From: Jim Whitehead <ejw@ics.uci.edu>
Date: Thu, 19 Jun 1997 12:50:27 -0700
To: w3c-dist-auth@w3.org
Message-Id: <afcf3db8050210041049@[128.195.21.209]>

On June 19, Martin J. Duerst wrote:
>> #6 can be accomplished using links between resources.  Links are discussed
>> in the properties draft.
>
>These are some kind of "semantic links", not links in e.g. an Unix
>file system?

Yes.  In the current proposal, a link is an item of metadata which has a
source URI, one or more destination URIs, and a type (which is a name in
the URI namespace).  They are not symbolic links in the Unix file system
sense.

>> To me, the areas within WebDAV which require i18n support are the value
>> fields for properties and version comments, since these will be displayed
>> to human operators of WebDAV clients.   As a result, I think that the
>> following requirement could satisfy WebDAV i18n needs:
>>
>> Internationalization:  All attribute values and version comments must have
>> provisions for storing one or more of the encoding formats specified in
>> ISO10646.
>>
>> Another way might be to leave it more general, and have a statement like:
>>
>> Internationalization:  All attribute values and version comments must have
>> provisions for storing a representation in any human character set.
>>
>> Although I'm not sure that ISO10646 and "any human character set" are
>> identical.  I prefer referring to ISO10646 since it's more concrete, and
>> avoid the issue of which character sets to support.
>
>I think for a requirements document, it is enough to address the question
>of the character repertoire, without reference to encoding issues.
>So how about:
>
>All attribute values and version comments must have provisions for
>storing all characters from the Universal Character Set (ISO 10646).

I like this wording.

>As for actual implementation, using UTF-8 is probably the best solution.
>Having several encoding formats complicates things a lot.

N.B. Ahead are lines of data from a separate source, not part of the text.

In the rows, zero is written as 128.
Each path below is one point turned by a fixed rotation once a step. After each direction that follows a path, write how fast that rotation turns it, in degrees a step (0 if it stays still).
Each turn is a multiple of 5 degrees from 10 to 175, or 0.
Each row of a path follows its step; steps can be skipped.

step 0: [128 125 126 122 129 137 121 133 129 128 129 131 123 122 130 128 138 132
 125 121 135 131 126 134 129 144 132 121 135 135 127 120 120 139 128 129
 133 126 128 116 132 120 124 134 129 122 126 123 123 130 125 132 128 112
 124 124 123 130 130]
step 1: [128 122 127 123 134 134 123 135 122 130 126 129 125 128 129 134 134 129
 130 135 139 127 135 127 120 132 126 112 133 140 129 119 125 130 122 128
 139 125 132 126 130 133 131 129 140 124 129 130 116 131 128 119 121 121
 126 131 128 133 129]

I don't have any experience with implementing a system that uses ISO10646
character set encodings, but in ISP10646 it lists several escape sequences
which can designate which character encoding is being used.  At least on
the surface, it would appear relatively easy to write code that read the
escape sequence, called the appropriate decoder based on the escape
sequence, and then stored everything internally in UCS-4 format. These same
escape sequences are described in Appx. E of the XML spec. -- if we're
going to have simple XML parsers in WebDAV clients and servers, then
implementation of multiple character sets comes along with this.

Or is there some technical difficulty here that would make it desirable to
only use UTF-8?

- Jim

Received on Thursday, 19 June 1997 15:48:21 UTC